The much touted ‘Islamic revival’ I
witnessed in Egypt (and I suppose the same could be said of the
phenomenon in much of the rest of the ‘Muslim world’) was deeply
conservative and in many senses frighteningly obscurantist. Hundreds
of ‘private’ mosques, defying the law that sought to place mosques
under close government surveillance, had sprouted up all over the
country. Satellite television had effectively demolished the state’s
monopoly on Islamic discourse, with dozens of ‘Islamic’ channels, many
of them peddling a deeply conservative neo-Wahhabi brand of Islam, now
being beamed into almost every home. Saudi-funded publishing houses
did brisk business, the Islam they advertised being profoundly
supremacist and anti-western but without being politically
revolutionary.

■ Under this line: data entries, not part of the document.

In the rows, zero is written as 128.
Families of rows that turns and mirrors carry onto each other, the same ones carrying the whole set onto itself: the rest of each named row's family, in list order
4 families of 8 rows
Q_478: 153 133 131 117 156 104 135 101 139 100 124 135 110 152 135  84 144
Q_346: 140 143 113 127 138 113 126 123 124 113  93 123 144 127 172 100 144
Q_857: 106 124 131 126 104 158 136 145 136 111 138 155 172 127 122 159 129
Q_822: 130 135 138 113 151 121 121  95 140  97 116 147 128 139 160  79 142
Q_960:  87 128 142 147 110 140 112 124 143 120 141 156 142 101  93 150 113
Q_247: 138 128 141 155 160 113 123 128 133 123 100  97 101 150 131  97 130
Q_715: 126 118 130 130  98 114 169 134 151 100 147 164 140 129 102 156 120
Q_615: 133 124 124 125 109 141 155 150 139 108 149 146 158 141 100 163 132
Q_659: 126 114 143 140 135 133 105 104 126 140  97 113 110 149 165 101 129
Q_913: 131 133 136 134 118 116 145 130 150 114 161 157 144 115  83 156 122
Q_446: 110 135 143 129 113 131 131 127 150 111 152 169 161 101 106 149 121
Q_108: 166 122 141 121 141 112 138 109 133 130 119 121 121 158 164 108 140
Q_877: 122 137 113 142 137 121 109 122 118 120  83 108 126 127 161 100 139
Q_484:  82 103 139 144 107 150 131 136 171 119 133 163 125 126  94 132 124
Q_456:  77 109 134 152  91 137 130 129 141 111 122 155 128 118 103 149 108
Q_561: 151 115 136 139 140 117 122 109 127 139 109 105  98 162 145 108 134
Q_524: 141 135 107 146 140 109 120 126 118 121  93  98 111 139 140 104 140
Q_306: 108 108 126 152  98 119 151 134 142 111 137 144 113 134  81 156 111
Q_505: 108 129 135 131 149 129 100  94 132 108 103 131 107 139 146  78 135
Q_631:  95 110 142 128 109 146 144 137 177 110 141 178 145 121 110 132 130
Q_403:  95 118 137 129  93 132 147 129 150 102 135 174 155 113 126 149 116
Q_999: 110 127 135 152 114 127 125 129 144 121 151 143 124 115  69 155 115
Q_983: 117 116 121 146 108 149 139 151 132 117 140 129 135 145  82 164 126
Q_560: 140 122 146 121 136 127 121 105 133 131 107 131 132 144 184 102 136
Q_584: 118 109 136 128 113 131 160 142 179 110 149 169 134 133  95 136 132
Q_805: 105 103 134 145 112 136 147 141 172 119 142 155 114 136  77 137 128
Q_136:  90 116 128 144 102 165 120 145 130 118 128 138 148 132 102 158 121
Q_96: 163 137 143 134 163 102 144 128 141 112 112 114 124 150 148  97 139
Q_504: 136 139 151 128 157 120 129 124 142 111 103 130 145 133 175  92 137
Q_711: 159 141 107 131 143 102 137 127 123 115 103 110 127 138 153 105 146
Q_775: 113 131 149 149 155 131 107 123 133 120  88 112 123 135 160  91 128
Q_672: 131 124 128 136 153 114 114  99 133 109 112 119  89 153 121  84 136

The rest of the family of Q_960: Q_659, Q_913, Q_446, Q_108, Q_561, Q_999, Q_560
The rest of the family of Q_775: Q_247, Q_715, Q_456, Q_306, Q_403, Q_96, Q_504
The rest of the family of Q_857: Q_478, Q_822, Q_615, Q_505, Q_983, Q_136, Q_672
The rest of the family of Q_877: Q_346, Q_484, Q_524, Q_631, Q_584, Q_805, Q_711

Families of rows that turns and mirrors carry onto each other, the same ones carrying the whole set onto itself: the rest of each named row's family, in list order
4 families of 5 rows
Q_56: 123 167 137 147  61 153 144 112
Q_975: 120 150 162 118  95 154 112 118
Q_791: 143 136 156 125 138 116 123 137
Q_57: 157 133 137 152 125  95 157 132
Q_635: 147 160 121 168  87 113 169 127
Q_469: 116 160 164 116 110 156 127 126
Q_221: 148 146 127 165  73 119 173 108
Q_117: 167 108 151 147 113 111 162 117
Q_792: 158 135 134 166  75 126 176 114
Q_428: 154 128 146 146 124 102 177 118
Q_622: 148 115 169 121 122 136 126 124
Q_542: 124 180 129 152  76 145 141 133
Q_964: 141 157 130 162  87 123 186 116
Q_992: 160 116 144 147 112  98 163 110
Q_127: 138 131 166 117 140 124 140 124
Q_926: 120 165 152 125 107 147 112 139
Q_92: 128 145 163 125  88 167 118 125
Q_20: 118 178 141 144  76 157 157 121
Q_569: 144 119 164 120 126 120 125 117
Q_257: 135 158 140 152  60 161 150 118

The rest of the family of Q_975: Q_56, Q_221, Q_992, Q_569
The rest of the family of Q_622: Q_117, Q_792, Q_92, Q_257
The rest of the family of Q_428: Q_469, Q_964, Q_127, Q_20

The Muslim Brotherhood continued to exercise a
pervasive influence through its many frontal organisations. The hijab
had become so ubiquitous, donned even by women who were not
particularly pious themselves, that it was said that girls and women
without hijab were automatically assumed to be Christians.
All
of these were signs not, I believe, of a sudden mass burst in piety,
as is sometimes alleged by poorly informed journalists, although no
doubt this might have been true in some individual cases. Corruption
and brutality continued undiminished in civil society, even among the
more visibly ‘Islamised’ sectors of it. Becoming more visibly
‘Islamic’ did not necessarily mean becoming more socially engaged or
even more purist when it came to money matters.
To cite a
telling instance, in the vast market just across the street from the
Al-Azhar Seminary, the ‘Islamic’ hub of Cairo, over a hundred smart
shops (scattered among dozens of ‘Islamic’ bookstores) specialised in
shimmering bras and skimpy belly-dance costumes, specimens of which
they slung tantalisingly outside their windows and which adorned rows
of buxom mannequins. Some of these shops were run by veiled women,
others by bearded men with large prayer callouses on their
foreheads. This blatant defiance of Islamic morality had not
sufficiently stirred the ulema and students of Azhar – who, one
supposes, are the backbone of the ‘Islamic’ revival across the country
– to protest. It was not just fear that had forced them into silence
and indifference. It was probably also that such blatant sexism did
not provoke their righteous anger in quite the same way that, say,
hounding ‘heretical’ writers – in which the Azharites have taken a
leading role – has.
The public face of the ‘Islamic’ revival
that was directed against the Mubarak regime (implicitly in some
cases, overtly in the case of underground radical Islamists who have
been subjected to harsh repression), which I saw all around me, was by
no means a positive one even though its target – toppling Mubarak and
his cronies – may have been a laudable objective. The dominant version
of Islam that informed this revival seemed to me to be harsh, fun-less
and punitive and at the same time thoroughly incapable of providing a
progressive alternative to Mubarak’s regime although it definitely had
the potency to challenge it.
It sat in the growls, scowls and
permanent frowns of the vast numbers of men propelling it. It lay in
voluminous tomes and fatwas that prescribed medieval laws for dealing
with contemporary problems. It was definitely anti-intellectual, as
reflected in the enormous number of books I spotted in Cairene
bookstores that (so I learned from an Indian student at Al-Azhar who
translated their titles and tables of contents for me) spoke of Islam
in terms of empty slogans, offering no sensible guidance for running
the affairs of a modern society and economy deeply networked into a
globalised world. It was reflected in graffiti scribbled on street
walls exclaiming in triumph, ‘East or West, Islam is the best’ and
‘Islam is THE solution’. It was also incarnated in waves of bombings
of churches and the growing demonisation of local Christians as
alleged conspirators against Islam.
Mubarak certainly deserved
to go, about that there is no doubt, but as to whether those who will
now replace him, including possibly the Islamists, will prove to be
any better, I am not so sure.
(Yoginder Sikand
works with the Centre for the Study of Social Exclusion and Inclusive
Policy at the National Law School, Bangalore.)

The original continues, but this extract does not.